Fizzle (F) and Nayla (N)

7am - up of puppies out - both peed and pooed

7:30 - food and water provided
-
8:00 F peed (in the house)

8:30 N (pooed in house)

9:00 - puppies napped

9:49 - F peed outside

9:58 - F peed outside and pooed; N peed

10:10 - puppied napped.

When N and F go into the dining room it is a sure-fire sign they need to go outside,

Puppies will need to be crated 4 times a day for 1/2 to 1 hour a day (when napping -3 times and during meals)

Cosmo had a panic attack today - it was standard (if you can call a panic attack standard).

We need to create a puppy room for the day when we are gone for eight hours so that will be done today. Hopefully pictures to follow.

Wednesday, November 24, 2010

It wasn't a trip back it was an adventure

So as we know Paul and I are married. Sunday, after the wedding, as decided we head back to NB. We left early (about 10:o0ish) and planned to drive straight through. Before we even get out of Ontario the 401 is backed up and crawl along for about FIVE hours. Apparently there was a fatal accident and we were nowhere near the next exit. So we get off the next exit and continue on. By the time we get to Quebec it's 11th at night. At this point Paul has driven for over 12 hours and we are exhausted - we also have about 10 hours of driving left. So we decided to stop for the night - we get to a Hilton Express and have some dinner

We head out the next day at noon - after an awesome breakfast and the kids get to go for a swim. So we head out the next day and the GPS seems to take us on all these back roads but Paul although concerned thought it was just because he upated the GPS. We eventually see a sign to MAINE!!!!!! At this point it's around 5 p.m. We hit the border - without passports because we never planned to go through the States. I get out to talk to the Canadian side, explain what happened, they talk to Paul, call the States side (which incidently was right across the street), we get back and explain the seriousness to the kids and that they may need to talk to the border people. Poor Caleb gets so freaked out while we are talking to the border guards, he throws up everywhere. Paul asks to get out for him and he gets Caleb out of the car who is still sick. He takes him in the bathroom, the guards talk to Cally and I get to clean the back of the car out. They pretty much at that point they just wave us through.

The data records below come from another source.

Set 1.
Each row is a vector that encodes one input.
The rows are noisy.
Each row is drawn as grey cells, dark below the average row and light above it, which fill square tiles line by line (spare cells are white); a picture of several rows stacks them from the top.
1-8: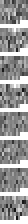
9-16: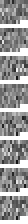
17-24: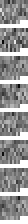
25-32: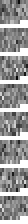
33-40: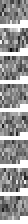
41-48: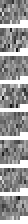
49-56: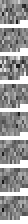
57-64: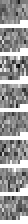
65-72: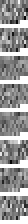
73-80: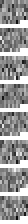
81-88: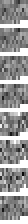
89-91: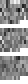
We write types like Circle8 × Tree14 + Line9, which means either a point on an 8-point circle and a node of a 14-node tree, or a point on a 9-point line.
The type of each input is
Line8 + Line9.
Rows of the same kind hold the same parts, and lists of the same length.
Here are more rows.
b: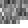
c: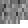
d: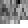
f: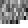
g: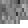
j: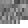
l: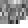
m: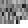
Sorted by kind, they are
b, c, d, g, j
f, l, m

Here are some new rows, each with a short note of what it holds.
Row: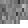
a point on a 9-point line
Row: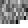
a point on an 8-point line
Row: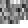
a point on an 8-point line
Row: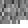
a point on a 9-point line
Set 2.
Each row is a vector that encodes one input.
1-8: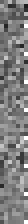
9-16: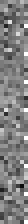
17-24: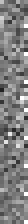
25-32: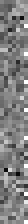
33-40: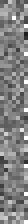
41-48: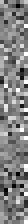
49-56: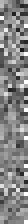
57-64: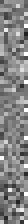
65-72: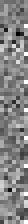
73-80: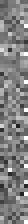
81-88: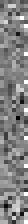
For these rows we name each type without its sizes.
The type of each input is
Bool × Bool × Bool + Line.
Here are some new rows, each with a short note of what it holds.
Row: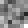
three true/false values
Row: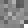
three true/false values
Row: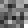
a point on a line
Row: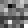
a point on a line
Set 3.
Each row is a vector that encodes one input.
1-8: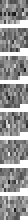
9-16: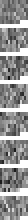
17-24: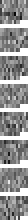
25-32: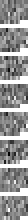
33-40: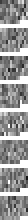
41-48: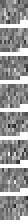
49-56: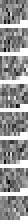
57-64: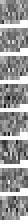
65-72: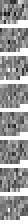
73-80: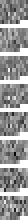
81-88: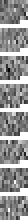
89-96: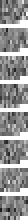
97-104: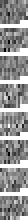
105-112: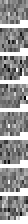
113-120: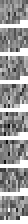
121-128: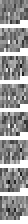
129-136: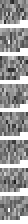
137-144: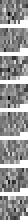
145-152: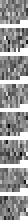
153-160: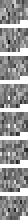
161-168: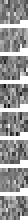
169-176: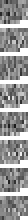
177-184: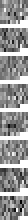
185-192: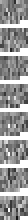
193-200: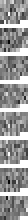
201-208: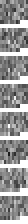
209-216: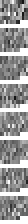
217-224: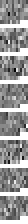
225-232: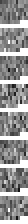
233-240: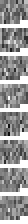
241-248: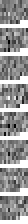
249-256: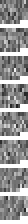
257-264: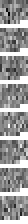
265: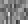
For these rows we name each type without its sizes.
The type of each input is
(Bool × Bool × Bool + Unit) × Line.
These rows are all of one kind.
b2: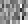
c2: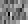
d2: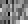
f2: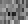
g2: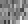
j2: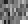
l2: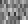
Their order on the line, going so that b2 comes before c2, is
b2, l2, c2, f2, j2, g2, d2.
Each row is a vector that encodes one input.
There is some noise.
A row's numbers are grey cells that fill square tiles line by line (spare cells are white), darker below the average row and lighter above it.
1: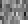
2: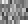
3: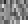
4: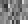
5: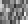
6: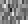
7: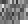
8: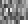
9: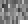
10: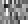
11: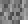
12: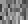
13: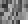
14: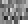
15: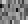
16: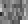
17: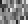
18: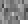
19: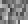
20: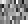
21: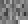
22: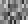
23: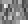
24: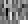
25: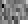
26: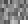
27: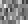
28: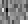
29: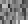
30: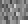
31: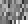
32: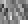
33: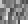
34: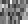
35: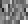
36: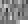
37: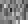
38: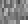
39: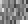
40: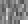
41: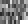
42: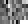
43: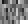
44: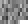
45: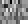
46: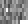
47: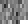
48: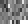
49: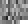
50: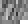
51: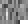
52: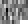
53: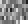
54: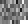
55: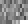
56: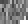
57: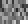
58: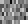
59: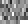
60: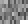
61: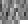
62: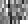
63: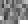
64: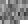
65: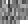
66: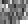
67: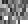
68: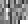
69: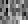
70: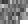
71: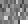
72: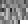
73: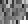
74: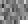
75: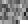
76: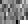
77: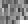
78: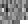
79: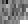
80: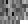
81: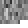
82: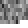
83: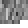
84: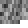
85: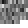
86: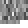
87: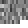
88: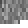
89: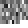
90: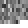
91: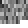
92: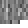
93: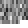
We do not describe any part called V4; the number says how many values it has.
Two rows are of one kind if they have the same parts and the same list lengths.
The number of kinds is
2.
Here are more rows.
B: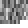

I didn't stop at the bathroom because I was busy. We get in the car and I realize I have puke of my jeans. We stop a few miles down, I start to go in until Paul points out the "No washroom" sign. We drive through the States, we get to a gas station to gas up, that didn't take Canadian money (really!?!?) so we have to keep going. We stop at another station to get some food and I ask if they have a washroom, the guys says yeah outside. I go outside and it's a portapotty and at that point I just don't care anymore and change. We start heading out and all day I haven't felt 100% but decide to ignore it however it is steadily getting worse. We are now ridiculously late and have to call the kids mom who lets just say wasn't very happy. Paul and I are driving and the pain is now so bad only I don't want to say anything because I don't want to scare the kids. Only at one point it's so bad I pass out. Apparently Paul was shaking me and trying to get me to wake up for 10 minutes. So much for not scaring the kids (or Paul for that matter). We get back to Canada and they wave us through. We have now driving through sun, rain, freezing rain, a ridiculous amount of fog and now snow. We get off the highway and are about 5 minutes from Heidi's house when we get pulled over for speeding. Paul explains the situation and he lets us off with a warning. We drop the kids off and head to the hospital where we are until 3 in the morning. We get home with some medicine for my stomach.